At one point in time we should be aware of the importance of acknowledging one’s greater strengths and for this I want to share with you a wonderful story!
The Story of the Chained Elephant
by Jorge Bucay
When I was a small boy, I loved going to the circus. Animal acts were my favorite. I was quite impressed by the elephant, who is — as I found out later — the favorite animal of all children. The elephant’s part of the show was a display of his huge weight, his immense size and power… Then, as the show was approaching its end, slightly before the elephant had to return to his tent, he was standing tied to a tiny wooden stake driven partially into the ground. A chain was wrapped around his feet.
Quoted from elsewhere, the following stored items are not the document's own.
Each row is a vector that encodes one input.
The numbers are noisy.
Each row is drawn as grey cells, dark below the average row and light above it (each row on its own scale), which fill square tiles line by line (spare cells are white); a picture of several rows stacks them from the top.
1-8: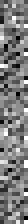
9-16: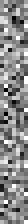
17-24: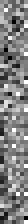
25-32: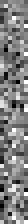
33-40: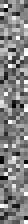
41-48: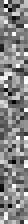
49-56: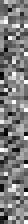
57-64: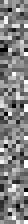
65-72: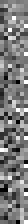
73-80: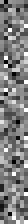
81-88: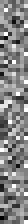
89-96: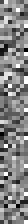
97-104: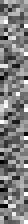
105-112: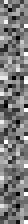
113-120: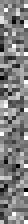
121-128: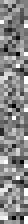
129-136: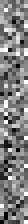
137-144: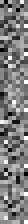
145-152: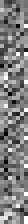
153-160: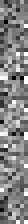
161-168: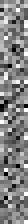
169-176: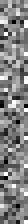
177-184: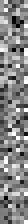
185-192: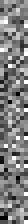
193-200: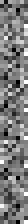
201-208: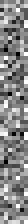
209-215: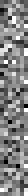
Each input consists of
a point on a 7-point line, together with either a point on a 10-point line, or four true/false values.
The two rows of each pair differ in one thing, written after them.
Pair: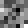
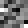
one of the four true/false values
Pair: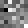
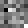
one of the four true/false values
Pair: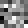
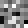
one of the four true/false values
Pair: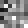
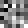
one of the four true/false values
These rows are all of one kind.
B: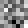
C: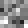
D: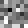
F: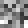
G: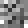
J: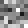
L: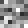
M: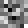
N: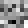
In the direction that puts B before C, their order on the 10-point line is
N, B, C, M, D, J, L, F, G.
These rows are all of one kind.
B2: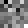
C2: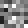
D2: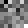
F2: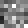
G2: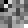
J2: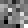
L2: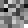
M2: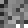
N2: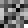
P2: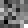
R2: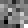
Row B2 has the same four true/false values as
D2 and G2.

The size of the stake was very small, and the part of it that was driven into the ground was even smaller. The chain that was wrapped around the legs of the elephant was quite large, but it seemed quite obvious, even to my childish mind, that an animal whose power was so large, so immense that it could rip trees off the ground and hurl them to others, was more than enough to let the elephant just rise and walk away.
That was the mystery of the elephant.
What sort of immense force could keep the elephant tied to that tiny stake?
Why didn’t he rise and walk away?
When I was five or six years old, I put great trust in the wisdom of the elder people. So I asked my teacher, my father, and my uncle about the mystery of the elephant. I don’t remember anymore who gave me the particular answer, but one of the replies was that the elephant doesn’t run away because he is “tame”.
Then I asked the obvious question: “If he’s tame, why do they have to chain him?” I don’t think I ever got a satisfactory answer to this question.
As time went by, I forgot all about the mystery of the huge elephant and the tiny stake. The mystery would only resurface when I was at the company of others who had wondered about the same thing.
Then, a few years ago, I discovered that someone knew why the elephant doesn’t run away.
The elephant doesn’t run away because they have been tying him to a similar stake ever since he was very very small too.
I closed my eyes, and I tried to imagine the small, newborn elephant, chained to the ground. The small elephant would push, pull and struggle with all his strength, trying to free himself, but he would fail. Despite all his efforts, he would fail again and again, because that stake and chain was too big for his strength.
The elephant would sleep exhausted from all his efforts to free himself, and would wake up the next day. All his struggles would fail the next day too, and a third day, and a fourth, and many tiresome, exhausting days after those. Then one day would come — a horrible day for the history of our elephant — a day that he would just give up, and accept his fate, deciding that he was too weak to escape, that his strength was not enough and would never be enough.
The huge and immensely powerful elephant that we see in the circus does not run away because the poor animal believes that he cannot do that.
The memory of the lack of strength he felt a little after his birth is now deeply engraved to his very soul and spirit.
The worst of it all is that he has never tried to free himself since.
He never ever tried to test his powers again.